# [What the task requires]
For the entries below, the result should be an exact transcription of the lines from the one with "Known rows, with every step that occurs" up to and including the one with "-12 -45 -18", and only those.

*** Opening of Data for the task ***

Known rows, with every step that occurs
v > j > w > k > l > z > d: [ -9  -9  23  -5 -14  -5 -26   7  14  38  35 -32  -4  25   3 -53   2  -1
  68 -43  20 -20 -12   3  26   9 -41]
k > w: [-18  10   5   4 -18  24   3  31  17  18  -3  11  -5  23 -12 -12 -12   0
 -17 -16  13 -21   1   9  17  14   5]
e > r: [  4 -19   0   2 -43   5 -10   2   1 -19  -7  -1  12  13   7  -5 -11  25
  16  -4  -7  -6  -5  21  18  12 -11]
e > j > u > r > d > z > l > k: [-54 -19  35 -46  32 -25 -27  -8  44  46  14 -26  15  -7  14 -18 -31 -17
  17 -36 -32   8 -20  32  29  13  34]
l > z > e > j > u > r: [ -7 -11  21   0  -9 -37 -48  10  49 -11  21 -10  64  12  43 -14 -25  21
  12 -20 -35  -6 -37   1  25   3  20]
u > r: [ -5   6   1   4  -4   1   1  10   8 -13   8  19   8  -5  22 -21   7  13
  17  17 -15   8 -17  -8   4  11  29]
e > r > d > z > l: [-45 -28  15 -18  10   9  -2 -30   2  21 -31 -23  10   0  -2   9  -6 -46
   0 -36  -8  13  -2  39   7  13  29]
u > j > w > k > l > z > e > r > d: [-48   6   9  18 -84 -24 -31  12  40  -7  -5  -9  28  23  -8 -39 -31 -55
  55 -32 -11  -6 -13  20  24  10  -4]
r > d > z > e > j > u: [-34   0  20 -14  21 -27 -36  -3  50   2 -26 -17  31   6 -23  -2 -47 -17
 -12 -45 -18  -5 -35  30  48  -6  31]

*** Close of Data for the task ***
*** Opening of Data for the task ***

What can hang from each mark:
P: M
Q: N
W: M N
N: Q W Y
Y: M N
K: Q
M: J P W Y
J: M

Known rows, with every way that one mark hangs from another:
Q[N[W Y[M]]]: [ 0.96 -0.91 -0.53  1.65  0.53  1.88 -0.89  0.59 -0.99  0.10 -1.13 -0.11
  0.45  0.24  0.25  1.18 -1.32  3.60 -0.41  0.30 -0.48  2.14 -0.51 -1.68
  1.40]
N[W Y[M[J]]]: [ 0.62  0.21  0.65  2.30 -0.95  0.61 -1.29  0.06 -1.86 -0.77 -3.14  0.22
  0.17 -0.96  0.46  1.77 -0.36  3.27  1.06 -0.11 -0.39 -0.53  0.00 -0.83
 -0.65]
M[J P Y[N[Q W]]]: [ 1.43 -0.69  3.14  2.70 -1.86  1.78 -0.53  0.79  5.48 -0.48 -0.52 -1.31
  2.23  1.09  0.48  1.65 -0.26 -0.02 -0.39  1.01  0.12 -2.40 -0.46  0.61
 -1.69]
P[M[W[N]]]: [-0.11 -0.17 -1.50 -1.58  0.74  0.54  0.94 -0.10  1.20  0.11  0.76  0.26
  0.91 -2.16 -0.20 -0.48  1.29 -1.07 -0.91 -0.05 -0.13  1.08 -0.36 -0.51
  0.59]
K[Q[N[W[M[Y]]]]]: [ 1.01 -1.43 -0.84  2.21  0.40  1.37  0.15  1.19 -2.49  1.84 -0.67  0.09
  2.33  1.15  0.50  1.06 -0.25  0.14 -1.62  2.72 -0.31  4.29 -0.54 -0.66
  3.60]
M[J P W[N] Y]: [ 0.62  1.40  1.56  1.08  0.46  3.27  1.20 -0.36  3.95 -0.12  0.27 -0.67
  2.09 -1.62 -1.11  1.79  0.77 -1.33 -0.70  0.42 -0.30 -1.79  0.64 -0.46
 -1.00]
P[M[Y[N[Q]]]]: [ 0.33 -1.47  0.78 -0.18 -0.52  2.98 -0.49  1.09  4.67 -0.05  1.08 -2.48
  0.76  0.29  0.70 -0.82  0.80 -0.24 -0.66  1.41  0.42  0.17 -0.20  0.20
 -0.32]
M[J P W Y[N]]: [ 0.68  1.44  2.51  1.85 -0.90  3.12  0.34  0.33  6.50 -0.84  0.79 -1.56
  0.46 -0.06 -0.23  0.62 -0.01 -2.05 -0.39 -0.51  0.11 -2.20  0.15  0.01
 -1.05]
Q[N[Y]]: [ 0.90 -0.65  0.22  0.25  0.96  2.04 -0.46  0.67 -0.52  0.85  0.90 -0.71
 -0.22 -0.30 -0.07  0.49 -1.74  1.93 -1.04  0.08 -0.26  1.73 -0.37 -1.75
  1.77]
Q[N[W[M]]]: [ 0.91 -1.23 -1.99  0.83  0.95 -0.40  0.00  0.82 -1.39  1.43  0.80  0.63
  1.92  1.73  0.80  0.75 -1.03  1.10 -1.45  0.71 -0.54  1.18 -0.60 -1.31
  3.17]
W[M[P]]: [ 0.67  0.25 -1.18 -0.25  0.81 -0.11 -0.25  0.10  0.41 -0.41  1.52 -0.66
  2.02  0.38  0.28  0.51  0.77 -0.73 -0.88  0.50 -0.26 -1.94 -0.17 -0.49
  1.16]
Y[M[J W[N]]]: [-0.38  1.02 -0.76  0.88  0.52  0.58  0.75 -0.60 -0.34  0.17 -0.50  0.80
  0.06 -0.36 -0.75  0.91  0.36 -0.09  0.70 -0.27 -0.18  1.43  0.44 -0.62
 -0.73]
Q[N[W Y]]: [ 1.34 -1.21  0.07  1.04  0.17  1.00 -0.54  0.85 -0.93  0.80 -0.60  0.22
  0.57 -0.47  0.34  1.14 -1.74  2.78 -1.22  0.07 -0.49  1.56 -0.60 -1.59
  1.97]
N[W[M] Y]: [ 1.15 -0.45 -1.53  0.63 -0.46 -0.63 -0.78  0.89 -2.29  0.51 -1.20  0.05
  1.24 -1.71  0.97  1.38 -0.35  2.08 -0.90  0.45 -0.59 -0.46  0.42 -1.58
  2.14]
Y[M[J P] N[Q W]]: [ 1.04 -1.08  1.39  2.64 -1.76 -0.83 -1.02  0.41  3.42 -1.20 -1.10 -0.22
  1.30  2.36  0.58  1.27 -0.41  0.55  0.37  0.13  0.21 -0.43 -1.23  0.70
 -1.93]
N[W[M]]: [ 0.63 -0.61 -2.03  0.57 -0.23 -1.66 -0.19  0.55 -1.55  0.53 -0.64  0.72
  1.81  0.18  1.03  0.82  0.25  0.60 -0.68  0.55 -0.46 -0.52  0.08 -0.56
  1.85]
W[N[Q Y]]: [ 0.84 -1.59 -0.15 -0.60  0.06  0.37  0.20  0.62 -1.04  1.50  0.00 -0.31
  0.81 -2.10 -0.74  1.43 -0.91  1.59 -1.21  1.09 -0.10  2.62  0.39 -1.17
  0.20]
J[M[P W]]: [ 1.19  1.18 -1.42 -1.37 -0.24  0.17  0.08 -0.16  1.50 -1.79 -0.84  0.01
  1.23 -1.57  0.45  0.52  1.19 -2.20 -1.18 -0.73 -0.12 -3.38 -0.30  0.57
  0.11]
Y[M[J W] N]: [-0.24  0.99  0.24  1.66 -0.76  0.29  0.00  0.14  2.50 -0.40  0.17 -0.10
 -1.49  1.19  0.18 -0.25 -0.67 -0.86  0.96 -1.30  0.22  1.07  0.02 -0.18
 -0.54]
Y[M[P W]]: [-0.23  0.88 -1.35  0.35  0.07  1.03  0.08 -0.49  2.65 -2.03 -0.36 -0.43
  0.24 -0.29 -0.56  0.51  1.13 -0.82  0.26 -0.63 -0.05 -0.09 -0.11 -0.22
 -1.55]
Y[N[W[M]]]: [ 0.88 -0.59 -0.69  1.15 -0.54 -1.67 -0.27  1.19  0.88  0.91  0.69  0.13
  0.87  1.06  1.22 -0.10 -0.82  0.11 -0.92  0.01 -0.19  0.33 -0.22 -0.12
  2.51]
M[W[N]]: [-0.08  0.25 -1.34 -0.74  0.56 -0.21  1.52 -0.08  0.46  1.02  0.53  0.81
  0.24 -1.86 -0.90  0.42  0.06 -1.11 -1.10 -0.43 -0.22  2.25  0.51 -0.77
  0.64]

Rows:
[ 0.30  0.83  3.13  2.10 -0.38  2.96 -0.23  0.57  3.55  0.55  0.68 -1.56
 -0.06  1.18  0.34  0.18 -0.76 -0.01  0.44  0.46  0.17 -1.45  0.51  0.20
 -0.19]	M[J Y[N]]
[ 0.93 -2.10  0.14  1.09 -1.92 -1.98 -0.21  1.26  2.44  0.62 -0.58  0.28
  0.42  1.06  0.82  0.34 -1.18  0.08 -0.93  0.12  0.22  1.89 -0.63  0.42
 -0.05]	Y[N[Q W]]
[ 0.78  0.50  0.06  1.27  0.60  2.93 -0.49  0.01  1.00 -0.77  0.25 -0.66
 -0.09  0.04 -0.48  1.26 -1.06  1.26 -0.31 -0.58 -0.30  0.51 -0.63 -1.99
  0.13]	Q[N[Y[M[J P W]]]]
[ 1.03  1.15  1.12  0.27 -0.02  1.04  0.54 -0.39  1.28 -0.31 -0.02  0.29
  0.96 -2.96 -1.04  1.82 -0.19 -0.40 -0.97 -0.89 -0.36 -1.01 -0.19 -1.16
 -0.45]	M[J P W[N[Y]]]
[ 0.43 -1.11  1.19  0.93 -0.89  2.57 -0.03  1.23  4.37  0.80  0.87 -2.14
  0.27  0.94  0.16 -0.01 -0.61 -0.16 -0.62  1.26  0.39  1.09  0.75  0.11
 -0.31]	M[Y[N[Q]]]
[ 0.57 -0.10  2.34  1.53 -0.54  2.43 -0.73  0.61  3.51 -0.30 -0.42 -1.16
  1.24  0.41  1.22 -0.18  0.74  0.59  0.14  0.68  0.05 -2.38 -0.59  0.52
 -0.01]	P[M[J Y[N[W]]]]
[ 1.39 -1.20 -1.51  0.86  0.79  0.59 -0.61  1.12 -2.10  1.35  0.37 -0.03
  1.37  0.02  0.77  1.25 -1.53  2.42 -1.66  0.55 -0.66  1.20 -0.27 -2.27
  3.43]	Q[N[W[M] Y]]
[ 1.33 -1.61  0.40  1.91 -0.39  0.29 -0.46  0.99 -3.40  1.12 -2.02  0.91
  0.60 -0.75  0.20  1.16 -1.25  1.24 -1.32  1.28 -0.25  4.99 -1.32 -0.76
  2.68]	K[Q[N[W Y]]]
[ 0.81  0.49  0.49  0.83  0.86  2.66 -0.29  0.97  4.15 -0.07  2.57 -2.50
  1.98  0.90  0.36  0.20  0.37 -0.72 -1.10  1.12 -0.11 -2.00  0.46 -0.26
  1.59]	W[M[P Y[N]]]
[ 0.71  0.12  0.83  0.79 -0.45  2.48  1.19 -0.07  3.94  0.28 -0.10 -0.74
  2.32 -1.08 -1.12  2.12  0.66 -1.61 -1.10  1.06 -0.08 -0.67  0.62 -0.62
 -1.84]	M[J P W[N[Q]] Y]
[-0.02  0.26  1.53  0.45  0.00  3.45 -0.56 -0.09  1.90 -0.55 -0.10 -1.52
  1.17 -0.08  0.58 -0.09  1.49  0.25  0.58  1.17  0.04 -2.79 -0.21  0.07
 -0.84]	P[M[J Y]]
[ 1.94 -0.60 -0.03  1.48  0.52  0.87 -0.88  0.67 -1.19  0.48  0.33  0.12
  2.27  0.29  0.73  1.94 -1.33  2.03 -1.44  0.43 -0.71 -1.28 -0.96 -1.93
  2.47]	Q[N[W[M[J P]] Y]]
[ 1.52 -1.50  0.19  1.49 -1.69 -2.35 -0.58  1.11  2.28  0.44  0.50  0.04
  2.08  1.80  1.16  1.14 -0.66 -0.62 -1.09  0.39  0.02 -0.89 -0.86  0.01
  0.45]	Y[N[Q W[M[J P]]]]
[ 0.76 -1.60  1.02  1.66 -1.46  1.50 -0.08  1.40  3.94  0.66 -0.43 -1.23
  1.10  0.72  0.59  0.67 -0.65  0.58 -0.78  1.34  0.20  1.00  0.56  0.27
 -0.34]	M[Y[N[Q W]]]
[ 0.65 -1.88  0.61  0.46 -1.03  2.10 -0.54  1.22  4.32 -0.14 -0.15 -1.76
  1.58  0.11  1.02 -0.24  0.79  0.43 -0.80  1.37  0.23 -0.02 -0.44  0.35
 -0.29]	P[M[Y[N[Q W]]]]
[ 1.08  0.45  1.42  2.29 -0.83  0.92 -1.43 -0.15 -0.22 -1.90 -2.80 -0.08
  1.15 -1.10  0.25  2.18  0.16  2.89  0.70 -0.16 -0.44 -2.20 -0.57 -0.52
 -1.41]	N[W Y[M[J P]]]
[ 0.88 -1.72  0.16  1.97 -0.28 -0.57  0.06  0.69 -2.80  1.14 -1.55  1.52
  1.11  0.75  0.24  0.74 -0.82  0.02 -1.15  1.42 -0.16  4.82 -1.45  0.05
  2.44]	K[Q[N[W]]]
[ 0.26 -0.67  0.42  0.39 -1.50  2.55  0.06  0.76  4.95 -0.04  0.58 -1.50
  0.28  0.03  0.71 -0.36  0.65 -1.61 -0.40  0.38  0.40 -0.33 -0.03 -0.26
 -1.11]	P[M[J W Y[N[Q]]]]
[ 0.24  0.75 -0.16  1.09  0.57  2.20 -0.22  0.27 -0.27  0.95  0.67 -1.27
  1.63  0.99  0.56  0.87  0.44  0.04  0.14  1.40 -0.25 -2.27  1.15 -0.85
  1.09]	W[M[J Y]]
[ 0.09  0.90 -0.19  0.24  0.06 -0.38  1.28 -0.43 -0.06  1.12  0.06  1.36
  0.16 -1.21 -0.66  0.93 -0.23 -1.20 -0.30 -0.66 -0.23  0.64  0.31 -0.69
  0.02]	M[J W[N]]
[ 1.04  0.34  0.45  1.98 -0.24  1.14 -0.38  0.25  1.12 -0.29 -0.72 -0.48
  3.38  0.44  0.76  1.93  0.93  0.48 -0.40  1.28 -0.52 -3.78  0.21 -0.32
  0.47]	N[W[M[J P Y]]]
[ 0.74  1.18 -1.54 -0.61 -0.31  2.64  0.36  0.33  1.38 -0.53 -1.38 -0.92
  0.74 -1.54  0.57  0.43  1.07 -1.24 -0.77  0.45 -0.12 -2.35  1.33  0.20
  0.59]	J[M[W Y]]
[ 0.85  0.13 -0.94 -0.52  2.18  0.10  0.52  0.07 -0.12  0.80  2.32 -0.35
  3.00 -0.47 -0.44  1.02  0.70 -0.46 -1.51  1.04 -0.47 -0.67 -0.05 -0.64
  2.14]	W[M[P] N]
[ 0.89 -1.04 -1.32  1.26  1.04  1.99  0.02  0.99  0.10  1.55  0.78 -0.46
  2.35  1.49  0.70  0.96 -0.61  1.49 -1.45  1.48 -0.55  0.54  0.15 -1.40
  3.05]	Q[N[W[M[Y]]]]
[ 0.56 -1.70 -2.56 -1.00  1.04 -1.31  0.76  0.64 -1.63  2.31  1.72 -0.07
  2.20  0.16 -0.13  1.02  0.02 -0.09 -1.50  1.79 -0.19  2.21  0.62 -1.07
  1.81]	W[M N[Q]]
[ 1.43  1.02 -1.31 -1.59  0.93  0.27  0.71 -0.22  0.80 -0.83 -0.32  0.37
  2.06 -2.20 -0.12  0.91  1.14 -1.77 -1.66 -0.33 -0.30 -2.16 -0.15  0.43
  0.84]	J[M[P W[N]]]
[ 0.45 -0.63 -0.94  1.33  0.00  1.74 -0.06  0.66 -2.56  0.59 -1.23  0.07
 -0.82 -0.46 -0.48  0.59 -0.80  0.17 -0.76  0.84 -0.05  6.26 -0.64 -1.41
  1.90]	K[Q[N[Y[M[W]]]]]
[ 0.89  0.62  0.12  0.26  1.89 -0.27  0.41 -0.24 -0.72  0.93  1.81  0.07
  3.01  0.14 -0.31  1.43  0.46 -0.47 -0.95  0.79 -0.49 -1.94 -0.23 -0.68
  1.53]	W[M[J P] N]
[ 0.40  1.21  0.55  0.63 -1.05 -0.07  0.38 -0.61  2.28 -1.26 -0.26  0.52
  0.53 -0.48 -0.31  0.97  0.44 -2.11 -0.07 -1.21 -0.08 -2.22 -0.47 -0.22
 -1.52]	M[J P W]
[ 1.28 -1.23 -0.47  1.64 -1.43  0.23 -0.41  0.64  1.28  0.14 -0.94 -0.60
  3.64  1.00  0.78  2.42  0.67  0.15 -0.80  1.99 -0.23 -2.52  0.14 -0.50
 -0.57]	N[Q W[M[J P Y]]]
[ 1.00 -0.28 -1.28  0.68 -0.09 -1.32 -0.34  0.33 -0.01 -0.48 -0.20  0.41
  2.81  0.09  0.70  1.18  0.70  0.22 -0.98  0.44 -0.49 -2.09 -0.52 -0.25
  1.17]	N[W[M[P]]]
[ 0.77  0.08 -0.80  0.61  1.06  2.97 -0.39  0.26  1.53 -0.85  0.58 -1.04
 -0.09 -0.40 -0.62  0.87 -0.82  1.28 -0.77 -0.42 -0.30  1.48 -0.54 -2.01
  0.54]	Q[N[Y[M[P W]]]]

*** Close of Data for the task ***

# [Response to this exercise]
Known rows, with every step that occurs
v > j > w > k > l > z > d: [ -9  -9  23  -5 -14  -5 -26   7  14  38  35 -32  -4  25   3 -53   2  -1
  68 -43  20 -20 -12   3  26   9 -41]
k > w: [-18  10   5   4 -18  24   3  31  17  18  -3  11  -5  23 -12 -12 -12   0
 -17 -16  13 -21   1   9  17  14   5]
e > r: [  4 -19   0   2 -43   5 -10   2   1 -19  -7  -1  12  13   7  -5 -11  25
  16  -4  -7  -6  -5  21  18  12 -11]
e > j > u > r > d > z > l > k: [-54 -19  35 -46  32 -25 -27  -8  44  46  14 -26  15  -7  14 -18 -31 -17
  17 -36 -32   8 -20  32  29  13  34]
l > z > e > j > u > r: [ -7 -11  21   0  -9 -37 -48  10  49 -11  21 -10  64  12  43 -14 -25  21
  12 -20 -35  -6 -37   1  25   3  20]
u > r: [ -5   6   1   4  -4   1   1  10   8 -13   8  19   8  -5  22 -21   7  13
  17  17 -15   8 -17  -8   4  11  29]
e > r > d > z > l: [-45 -28  15 -18  10   9  -2 -30   2  21 -31 -23  10   0  -2   9  -6 -46
   0 -36  -8  13  -2  39   7  13  29]
u > j > w > k > l > z > e > r > d: [-48   6   9  18 -84 -24 -31  12  40  -7  -5  -9  28  23  -8 -39 -31 -55
  55 -32 -11  -6 -13  20  24  10  -4]
r > d > z > e > j > u: [-34   0  20 -14  21 -27 -36  -3  50   2 -26 -17  31   6 -23  -2 -47 -17
 -12 -45 -18  -5 -35  30  48  -6  31]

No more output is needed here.